Data is data, you could store anything there. The question is if this would eventually reach some sort of consumer market. By the looks of it it's in a very early stage (where all equipment to read and write is still in RnD phase) so it's not where you can have a sata cable attached to it in your pc.
The question is will it be because we've advanced so far beyond that level of computing, or because we've had WW3 and are back playing with rocks and fire?
If you want something to last 1000 years you design it to last 10k. In 1000 years, the descendants of the ultra rich will come out of their bunkers with the technology to read these chips.
They could replace WORM storage, and since the person you responded to mentioned LTO, WORM may be possible with their data set since LTO is traditionally used for backups
If we know that the material can go 10k years without degradation, which is something we can know, then it can last that long. Will it be practically possible to store it in a way that will allow for the maximum amount of time before the material begins to degrade? That's a whole other thing.
That writing is for words and concept. This is for data. Its a bit more complicated to parse data especially when, according to MSFT, it needs AI to do it.
Your backups are only as good as your ability to access them. Its the same issue with keeping people out of nuclear waste sites.

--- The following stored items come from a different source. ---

Here is a tiny trained network, its code and every weight. The questions are about switching its units off for an input and a class, where a switched-off unit gives its printed mean instead of its output.

import numpy as np


def w(rows, s, z=0):
    codes = np.array(rows[::2]) - 128.0
    scale = np.full(codes.shape[1], s)
    scale[-1] = z or s
    return codes * scale


def f(y):
    return np.maximum(y, 0)


def log_softmax(a):
    a = a - a.max(-1, keepdims=True)
    return a - np.log(np.exp(a).sum(-1, keepdims=True))


def net(x, mask):
    res = np.array(x, float).reshape(1, 7) / 4 @ E
    y = f(res @ A[0][:, :-1].T + A[0][:, -1])
    res = res + np.where(mask, y, B[0][:, -1]) @ B[0][:, :-1]
    return log_softmax(res[-1] @ U[:, :-1].T + U[:, -1])


A, B = {}, {}
E = w([
[96,196,107,194,150,165,93,94,115,124,217,69],'x0',
[24,103,130,131,40,138,43,121,157,115,135,195],'x1',
[126,122,129,121,121,129,136,130,130,121,136,122],'x2',
[125,127,127,129,132,129,127,128,129,131,127,128],'x3',
[127,193,106,114,40,123,176,131,160,254,116,80],'x4',
[118,183,147,150,174,150,216,149,220,123,172,218],'x5',
[93,140,141,81,140,123,181,151,22,183,188,189],'x6',
],0.009)
A[0] = w([
[119,91,131,111,180,127,111,120,108,47,135,149,57],'N1',
[128,116,114,116,110,126,101,133,86,130,115,77,71],'N2',
[145,129,119,148,137,117,151,122,121,120,140,97,76],'N3',
[106,97,141,116,107,128,99,129,83,142,103,83,77],'N4',
[122,191,131,141,134,142,81,132,129,120,184,89,29],'N5',
[136,117,139,135,137,135,107,129,176,113,111,95,56],'N6',
[121,137,120,134,135,127,125,117,147,108,109,115,62],'N7',
[127,152,126,147,134,140,150,121,171,138,152,156,59],'N8',
[156,119,121,137,111,126,105,133,173,101,123,108,34],'N9',
[92,162,125,163,134,127,106,126,121,126,186,96,73],'N10',
[100,119,133,127,104,131,125,141,118,123,140,145,84],'N11',
[129,93,120,124,173,133,114,137,98,42,132,160,96],'N12',
[91,123,123,122,93,137,101,126,128,104,129,164,78],'N13',
[145,138,116,144,125,126,112,122,205,95,90,83,72],'N14',
[124,173,113,114,30,128,166,122,171,232,115,85,42],'N15',
[123,142,129,120,138,133,156,130,173,134,144,158,33],'N16',
[120,141,114,133,150,132,118,127,126,113,158,116,70],'N17',
[116,124,122,149,161,126,114,119,109,100,150,127,104],'N18',
[137,141,119,117,131,130,139,133,132,156,114,113,89],'N19',
[136,110,123,125,139,137,137,127,136,111,140,145,111],'N20',
[111,146,144,131,140,138,173,137,214,124,160,181,75],'N21',
[116,168,124,161,133,119,107,114,111,125,187,93,82],'N22',
[166,135,148,106,151,116,145,133,126,134,115,116,46],'N23',
[132,125,136,120,129,131,130,149,144,161,128,115,119],'N24',
[97,139,141,133,117,134,104,114,135,133,122,153,71],'N25',
[127,118,140,107,118,132,144,130,114,128,92,150,43],'N26',
[108,141,133,108,119,133,153,135,91,123,143,146,4],'N27',
[138,78,129,104,105,112,160,112,140,139,98,159,12],'N28',
[179,139,138,124,160,131,154,128,106,133,115,91,105],'N29',
[136,132,145,136,120,142,105,117,181,110,108,101,72],'N30',
[106,109,128,124,116,125,99,127,114,143,120,119,119],'N31',
[143,72,128,95,121,118,159,138,119,150,70,184,39],'N32',
[106,141,117,133,154,114,146,138,161,130,129,146,46],'N33',
[155,79,132,108,116,123,139,132,180,118,86,128,54],'N34',
[155,100,130,127,83,129,89,122,56,134,108,79,81],'N35',
[96,123,134,104,142,129,157,129,5,179,166,194,41],'N36',
[56,115,133,108,48,121,70,132,163,129,137,186,76],'N37',
[161,122,117,97,183,129,146,127,128,122,114,93,28],'N38',
[192,137,130,117,173,126,172,136,101,137,117,101,55],'N39',
[174,112,131,100,77,111,145,155,117,107,77,182,20],'N40',
],0.014,0.0027)
B[0] = w([
[141,113,210,151,142,100,99,136,113,142,123,140,206],'N1',
[140,126,120,73,153,108,154,128,128,113,94,141,181],'N2',
[115,112,111,159,127,142,138,121,139,132,117,126,155],'N3',
[145,126,98,86,153,100,141,133,129,135,81,139,187],'N4',
[88,144,130,98,141,193,127,126,118,126,142,110,185],'N5',
[131,131,125,119,70,110,124,126,136,123,153,133,170],'N6',
[136,132,120,124,110,125,130,148,136,132,148,120,147],'N7',
[134,118,110,84,148,110,138,131,133,123,81,127,174],'N8',
[142,154,106,131,84,110,117,132,135,131,152,130,169],'N9',
[110,163,141,115,144,198,132,105,140,121,131,116,184],'N10',
[127,117,112,150,123,127,140,129,134,127,141,130,155],'N11',
[153,111,207,152,151,103,92,141,121,133,134,131,212],'N12',
[139,110,114,171,142,128,172,129,130,137,132,132,177],'N13',
[130,142,102,122,41,96,109,136,117,134,171,123,201],'N14',
[151,102,248,171,157,102,67,146,106,124,146,144,248],'N15',
[134,109,109,87,151,96,128,139,127,116,94,117,171],'N16',
[114,136,137,117,135,151,124,112,131,131,118,122,153],'N17',
[124,131,161,124,141,135,112,141,112,133,129,129,167],'N18',
[131,115,152,151,132,120,118,130,131,130,124,132,153],'N19',
[137,113,127,125,133,123,108,139,110,129,108,122,149],'N20',
[153,124,89,62,170,79,131,120,118,136,60,142,215],'N21',
[95,159,128,107,136,200,121,123,125,129,124,133,186],'N22',
[125,113,101,170,136,144,142,130,124,127,138,128,162],'N23',
[133,118,143,136,134,121,116,124,120,108,139,139,150],'N24',
[133,113,112,154,138,140,154,140,120,133,121,113,157],'N25',
[107,164,123,130,137,154,113,109,134,128,135,139,158],'N26',
[133,136,106,142,87,105,103,130,130,150,127,119,161],'N27',
[105,154,135,119,142,172,118,118,118,125,122,109,175],'N28',
[125,101,97,171,136,143,171,130,136,119,127,140,185],'N29',
[125,141,111,118,73,108,126,136,136,143,158,135,175],'N30',
[132,114,112,123,146,117,145,122,127,123,101,133,162],'N31',
[94,171,145,95,128,207,127,111,128,123,130,108,205],'N32',
[134,122,128,87,139,105,151,117,125,112,118,121,157],'N33',
[98,165,124,97,108,168,115,117,127,129,146,110,179],'N34',
[141,131,101,64,176,80,137,128,141,127,78,136,207],'N35',
[143,152,98,114,5,84,97,137,155,120,180,114,251],'N36',
[130,85,83,226,140,142,197,118,136,125,137,129,230],'N37',
[120,108,116,182,137,131,165,121,137,137,126,140,172],'N38',
[117,88,86,196,130,135,175,117,133,128,129,135,199],'N39',
[97,156,126,100,164,200,111,128,122,128,153,115,192],'N40',
],0.023,0.015)
U = w([
[150,103,245,145,197,111,40,173,101,139,156,147,101],'0',
[106,70,59,208,174,160,200,124,167,130,151,133,90],'1',
[149,140,73,1,210,73,121,134,153,117,50,138,137],'2',
[127,182,80,87,32,94,69,158,181,137,211,98,56],'3',
[36,204,136,73,187,249,89,104,134,122,155,79,255],'4',
],0.0071,0.00099)

Each question gives the input, the list of numbers given to net, and the class t.
The units are the neurons (one row each of A and B). Each row of codes is followed by its name. A weight is (code - 128) times the scale printed after its matrix; where a second scale follows, it is the last column's (A, B and U).
mask holds one flag per neuron, in row order. A switched-off neuron (its flag False) gives its mean, the last column of its row in B, instead of its output. The means were averaged over made-up inputs and are rounded, as every weight is.
A unit's drop is (log p(t) with every unit on - log p(t) with that unit switched off) / (log p(t) with every unit on - log p(t) with every unit switched off).
unit that matters most: the unit with the biggest drop
top k neurons: the k neurons with the biggest drops, biggest first
drop of u: that unit's drop, to one decimal
input [-7,6,0,-3,3,-3,2], class 4: unit that matters most -> N32
input [0,6,-7,5,-4,-3,-6], class 1: top 4 neurons -> (N37 N36 N13 N15)
input [-7,-3,6,7,4,-5,-7], class 3: top 2 neurons -> (N14 N9)
input [4,-5,5,1,7,-8,0], class 2: top 4 neurons -> (N35 N2 N4 N12)
input [8,4,3,-3,4,-5,7], class 4: top 2 neurons -> (N10 N22)
input [-1,-5,8,0,-1,6,4], class 2: top 2 neurons -> (N21 N37)
input [-7,5,3,0,-5,-3,7], class 3: top 2 neurons -> (N36 N15)
input [1,4,4,-1,-1,1,-3], class 1: top 2 neurons -> (N36 N37)
input [-8,-4,5,-7,-6,1,5], class 4: top 3 neurons -> (N32 N15 N40)
input [-8,4,8,2,3,-7,-4], class 4: top 3 neurons -> (N40 N32 N34)
input [5,0,-6,-4,-5,7,-1], class 2: top 2 neurons -> (N21 N15)
input [4,7,3,0,6,-8,-1], class 2: top 4 neurons -> (N35 N4 N2 N39)
input [-6,-5,-3,-3,-6,5,-6], class 0: top 2 neurons -> (N36 N12)
input [5,6,-5,0,-5,1,-8], class 3: unit that matters most -> N14
input [1,5,8,8,0,6,-2], class 2: top 4 neurons -> (N21 N39 N8 N16)
input [-2,-7,-2,4,6,8,-4], class 2: top 2 neurons -> (N21 N37)
input [3,7,-1,-1,6,0,5], class 1: top 2 neurons -> (N37 N12)
input [-1,1,1,6,-5,-7,-2], class 2: drop of N15 -> 1.0
input [7,-3,5,-3,-5,-8,-5], class 2: drop of N2 -> 0.1
input [-4,-4,4,-6,0,4,2], class 1: drop of N38 -> 0.5
input [0,5,-6,1,2,-3,-2], class 1: drop of N21 -> 0.0
input [-3,-7,5,4,6,-5,8], class 3: unit that matters most -> N36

You should look into message sent off world from Arecibo space telescope. It's super interesting how scientists made the messages universally readable with assumption whoever gets it has never spoken a word of any of our languages.
Given the 20 years of development between the first VTR and VHS, the 100% development to storage lifetime of that technology seems pretty large in comparison.
Also, how silly would it be if we put things into glass for 10,000 years and then 5 years later there's a format war like VHS vs Beta and we need to redo everything?
Intelligent life in the future will find 10,000 year old records from present day humanity and be so frustrated by the multiple competing formats over the first 100 of those years that they won't even bother trying to read it.
Of all the things to take time with to get right, extremely long term storage seems like one of the more prudent.